It easiness-to-read and write, but also its limited scope (e.g. titles can only look like titles if they are marked as headings), make it ideal as a intermediary format between the source manuscript and the EPUB publication.

HTML snippets can also be added to a markdown file. when converted to HTML/EPUB it will retain the added HTML.

Markdown Software

Markdown Syntax

https://github.com/adam-p/markdown-here/wiki/Markdown-Cheatsheet

http://daringfireball.net/projects/markdown/syntax


Markdown Flavors

There is no Markdown standard, but instead a large numbers of flavors of dialects.

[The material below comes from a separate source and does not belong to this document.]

0: [139 107 143 134 136  87 176  89 111 194 100  77 113  54 144  73 176 145 155 160]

Standard Markdown - a kind of plain flavor Markdown - doesn't include features necessary such as footnotes, tables, mathematical formulas, cross-references, bibliographies. Therefore flavors such as MultiMarkdown and Pandoc Markdown were developed to fulfill these needs.

Note: When you convert something in pandoc to/from markdown, you'll be using Pandoc's Markdown.


Challenge

Create a EPUB from the material you brought.

You should to it two/three steps:

  1. prepare you material, structuring it semantically
  2. using Pandoc convert your original material to a Markdown file (edit it if you want/need to)
  3. using Pandoc generate an EPUB out of your Markdown file

Pandoc conversion to EPUB3

pandoc \
input.md \
--from markdown \
--to epub3 \
--self-contained \
--epub-chapter-level=2 \
--epub-stylesheet=styles.css \
--epub-cover-image=cover.png \
--epub-metadata=metadata.xml \
--toc-depth=2 \
-o book.epub \